Vermont

Valley News – In a season impacted by patterns of climate change, ski areas work to be ‘adaptable’

The start of the winter season has been difficult for snow sports enthusiasts across Vermont.

Save up for a few inches of December snow — including a storm that brought rain, a flash freeze, a near-record-breaking wind and lightning – the bottom of the earth has remained in shades of green and brown, only occasionally embedded in a thin white blanket.

Scientists in Vermont have documented the state’s rapidly warming winters. As snow guns at ski resorts rush to keep up with changing weather conditions, skiers have felt the effects.

Vermonters have occasionally seen less snow and felt warmer temperatures in the winter even before climate change became a household term. But many people in the snow sports industry say they’re seeing weather trends that are starting to feel less than the norm.

“I’ve been wondering that too – is this normal?” said Robert Drake, director of the Rikert Outdoor Center in Ripton, Vt., which is home to cross-country ski trails. “No, thats not normal. This is the worst year we have seen here at Rikert in quite some time.”

Rikert maintains 55 kilometers of trails. There is artificial snow on 5 kilometers, and half as many are snow-covered.

Robert Haynes, a meteorologist at the National Weather Service’s Burlington station, said it had been warmer than normal for the past three months.

“The effects of climate change are felt at regional and local levels,” he said.

According to Haynes, average temperatures have been between 3 and 5 degrees Fahrenheit above normal for the past three months. At 52 degrees the warm weather set a temperature record on December 30th.

Mad River Glen closed Monday and Tuesday to store its artificial snow for busier days — Vermont’s mountains are particularly busy over the Martin Luther King Day weekend.

Ry Young, marketing and events manager at Mad River Glen, said each year “offers its own challenges, especially these days when you live in New England. We see a lot of temperature fluctuations.”

“It’s just part of the deal,” he said. “As a ski resort, we are obviously a very weather dependent company, so we just have to be flexible and adapt to any challenges that come our way.”

According to Mike Chait, the resort’s communications manager, Jay Peak is doing a little better.

“It’s going to snow three, four days straight, and you know, pick up all that good snow,” he said. “That’s going to break new ground temporarily, and then we have one of those meltdown events that forces us to shut things down.”

While it’s cold, snow guns go to work, building a base that can survive the next melting event, Chait said.

The Catamount Trail, a network of cross-country ski trails that stretches the length of Vermont, relies entirely on natural snow.

“It’s pretty thin everywhere,” said Greg Maino, the organization’s communications director. “Anecdotally, I know most of our tours across the state are being canceled right now.”

In the Vermont Climate Assessment released in November 2021, scientists showed that winters have already been warming by almost 2 degrees Fahrenheit since 1900. The frost-free period has increased by three weeks since 1960.

According to the assessment, the season for snow sports is getting shorter.

“Downhill skiing, with the help of snowmaking in Vermont, is likely to remain largely profitable until about 2050,” the report states. “By 2080, the Vermont ski season will be shortened by two weeks (in a low emissions scenario) or by a full month (in a high emissions scenario), and some ski resorts will remain viable.”

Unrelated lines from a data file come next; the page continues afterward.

All rows are made from the same 8 directions, up to rounding. Whole rows:
[[ 22   1  -1   7 -22   5  -4  19   3  39  -5  -9  -3  18   0   3  13  -5
  -18  14]
 [-11 -13  -8  -3   7  -2  23  -8  12  -7  -7  -5  -3  -5  -4   7  -5  -2
   14  10]
 [  2   6  14   1  12 -30  -4   6  -7  -9   0  -6   0   3  22  -8  -7  -5
  -10   8]
 [ 14  14  19  -6  -9  19 -19  18   5   9  -2   2   8  25  16   0   2   1
    2  -4]
 [  4   1   0   3   3 -31   7   1 -10   4  -4  -6  -4   6   9  -1  -5   2
   -9  11]
 [ -2 -18 -35  -1  13 -18  27  -6 -15   6  -4  -5   0 -17 -11  16  14   9
  -14  -2]
 [ -3   8   8  -1  26 -20   0  17 -25 -14 -10   2   4  32   5  29 -36   9
   -9  -5]
 [  6  -6  -8   0  21 -26   3   3  -5   0   9 -12   5 -42  24 -19  36 -18
  -27   1]
 [ -2  -4  16  -5  34  19  -2  23  21  -6   1 -10  11 -29  23  -4  16 -41
  -10  -1]
 [ -7  -3   5  24  -6  15 -23   9  -3  -3  12   2  -8  -2 -31   5 -18 -16
  -23   1]]

The start of a row, then its end:
[ -1  15  30 -13  18 -15   9   4  12  -6 -13  -4   1   7  34 -10 -15]
[-13  22  11]
[-12   5   4 -14   8  14   9 -18   9 -13  -2  10   2 -16   1 -10  -2]
[  1  31 -12]
[ 12  -3  -8  16  14 -28  -8  29 -29  14   0 -11   1  13  -1  22  -4]
[ -5 -50   5]
[ -2   7  12  -1  10  -9  -3   3  -3  -6  -1   0   0   1   9  -3 -10]
[-6  1  1]
[  0  13  27  15 -19  13 -20   2  15  11   4   2 -13   3 -11 -18 -17]
[-23   3  14]
[ 11   8  17  22 -17  -2 -22  13   6  25   8  -8 -13  -9  -7 -21   3]
[-31 -27  19]
[  5 -10   6  -7  22  28 -10  28  16 -11   5  -9  20  -8  23   9  24]
[-17 -15  -9]
[-15   2  10  -4   7  -7 -12 -12  -6 -44   8   9   5  10   6   0 -21]
[ 20  14 -12]
[  5   3  19  -6   0  -1 -13   9  11 -15   3  -5   9  12  28  -8   4]
[2 3 3]
[  4   7   0  12  -1 -28 -23  -6 -21  -7  19   0  -3 -25   5 -25  14]
[ -3 -29  -6]
[-19 -23  -4  18  17 -20   3  -2   6 -29  11 -13  -7 -26  -8   0  -8]
[-19 -22  17]
[  6  -8 -22  -6  15   3   5  13 -18   1  -1   0  13   4   0  25  13]
[ 13 -18 -18]
[ 13 -14  -1  -3  -4  58  -6  33  32  20  -1 -10  15   4   3  15  30]
[-20  -8   0]
[  6 -17 -20 -13   5 -28  34  -2   4   6 -13 -14   4   7  22  10  18]
[16  3 15]
[  1   5 -15  -8  25 -27  39  -6 -15  30 -20  -2  -8 -21  -2   5   0]
[-13   4   4]
[  1 -17  -6   3  -9 -12  -4  -9  17 -14  15 -13   2 -28  18 -26  36]
[ -4 -12  11]
[  2 -10  -3  -7   7 -39  30  -7  11   2 -10 -16  -4  -9  27 -11  12]
[-3  5 25]
[-13 -21 -18 -11 -12  -9  28 -30  19 -21  -2  -3  -2  -4   1  -4   7]
[24 31 10]
[  3   9  25   1 -13 -15  -8  -4  14  -4   1  -4  -6   7  20 -24  -5]
[-5 10 18]
[  8  -1   3   3  -8 -12  -6   8  -2   1   0  -6   1  18   9   2   0]
[  8 -10   8]
[  8   6   4   9 -21   4  -7   1   3  23   0  -1  -9   5 -10  -9   1]
[-7 -4 10]
[ 8  5  1 -4  0 14 -2  8  3 15 -2  1  4 -4  3 -2 12]
[-8 -1 -5]
[-17 -16   8  19 -20 -15   1 -15  19 -20   6  -9 -17   8 -16  -6 -26]
[-2  5 32]
[ -8   3   1  12 -11 -17  -4 -10 -14  -9   1   5 -11  20 -19   7 -32]
[14  0  6]
[  7 -19  -8 -14  -3   7  -5   5  17 -23  10 -10  20  -2  34  -6  42]
[17 -3 -5]
[ 0 -3 -5  2 -7  7 -3  1 -2  0  1  2  0  9 -9  8 -3]
[ 8 -1 -3]
[ 15  10 -20 -10   7  -7  10   5 -27  28  -9   6   6   1   1  11  16]
[ 13  -9 -18]
[  1   0  -7 -12  15  44   5   7  12  12  -2   5  11 -27  -3   3  25]
[-18   8 -21]
[-2 -4 -3 -2 14 22 -5 11  1 -6  3  2  9 -7 -3 11  6]
[ -6  -6 -14]
[ 11  -2 -18  -2  14  18  14  29 -17  31 -17  -1   6  24 -16  45  -7]
[  1 -16  -9]
[ -9   1  -7   0  15 -23   3  -9 -23 -18   2   5   0  -3  -3   6 -13]
[ 12  -5 -10]
[  2  15   3  -1   5 -14  12  -2 -14  22 -13   5  -9   6  -7   4 -18]
[-4  6  2]
[  7  23  -4 -12 -14  10   1 -23  -9  23  -2  18  -3 -17  -7 -23  14]
[  7  25 -20]
[  1 -19 -19   7   6   3  19  15   2  15  -9 -11  -2   6 -16  28  -1]
[ -6 -16  12]
[-16  -2  14   7  13  13 -12   3   6 -28   7   3   0  -2  -9   5 -23]
[-11   1  -3]
[-19 -29 -27   5   6  38   8  -4  11 -20   8   2   5 -16 -34  24   3]
[  1  -1 -12]
[-12  -6  -6  -6   2  -1  13 -15   2 -17  -3   4  -1   4  -5   7 -12]
[14 19 -2]
[ -1 -26 -36 -18  14   8  29   2  -2  -9  -8  -4  17   8   5  34  20]
[ 29   4 -12]
[-13  -5 -21   8 -28 -18  13 -32 -17  -6  -2  11 -16  25 -38  12 -33]
[39 18  5]
[-14 -11  -2  -3   6  47  15  -1  27   3  -6   3  -1 -14 -22  11  -5]
[-20  23  -2]
[  0   2  16 -18   5   9  -6  -4  20 -25   4   0  14  -5  36 -18  17]
[ 4 22 -7]
[  5 -15 -33 -22   1  -6  40  -6  -4   9 -18  -2   9  19   7  27  14]
[36 19 -3]
[-17 -14   7  12  22  10   5  15  11 -13  -3  -8  -4  -2 -15  21 -27]
[-26  -9  12]
[  9   8  -4  -3 -23  14  -8 -14   5  16   7   7  -1 -16  -2 -24  26]
[ 3  9 -8]
[  2  10  -8  -3  14  -1  -1   3 -24   7  -3   9   3  -2  -8  11  -5]
[  4  -7 -19]
[  2 -15  -9  -1  28 -28  20  15  -1   0  -5 -18   4 -16  21   8  14]
[-15 -24  13]
[ -2 -16   3  -4  -3  35   0  11  31  -8   0  -7   9   5   5   8  11]
[-6  8  5]
[ 16 -15  -9  13 -42   7 -11   7  16  19   7 -12  -3  18  -4  -4  23]
[  9 -17  20]
[ 10   5  10  15 -41 -32 -22 -20   5   3  18  -6 -13  -9  10 -47  18]
[  5 -10  21]
[  9   6 -29 -12  15   8   6   2 -32  17  -2  12  11 -10  -9  17  20]
[ 16  -9 -35]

Despite a light blanket of snow in some areas of the state on Thursday, the warm and humid weather is likely to continue into the weekend, Haynes said.

“It looks like pretty much everyone should see a transition to rain by early Friday morning,” Haynes said. “Even some of our ski resorts in areas 3,000 feet above the ground look like they’re going to warm up by their mid-30s and see some of that rain.”

Vermonters across the state are likely to see a mix of freezing rain Thursday night, rain on Friday, followed by 1 to 3 inches of snow in the northern mountains at the storm’s rear end.

Rain is likely to be accompanied by wind, which Jay Peak’s Chait says melts snow faster than almost anything else.

“Think of it like a hair dryer,” he said. “If you bring a pile of snow and tape it to the dinner table and watch it melt, that’s one thing. If you sprinkle some water on it, it will melt, but it will also become somewhat dense until it reaches the critical percentage of water content, and then it will start falling away. But if you add a hair dryer, it’s quick.”

In recent years, the changing weather conditions have prompted many resorts to pour large sums into state-of-the-art snow machines that can deftly cover large swathes of ski terrain.

It has helped the mountains become more flexible, Chait said.

“I think we’re really trying to stay adaptable, and as things change, we try to change with them,” he said. “We’re doing what we can to roll with the punches and get things as snowy as possible as quickly as possible.”

Drake von Rikert recalls hearing about the Vermont Climate Assessment through a story on Vermont Public that highlighted the shortening of the winter sports season. He felt suffocated, he said, thinking about his children and the future.

“It’s such a part of who we are,” he said. “It’s in my kids blood and they’re not particularly excited about going skiing because the skiing isn’t fantastic this season at the moment. That’s why it’s very important to me.”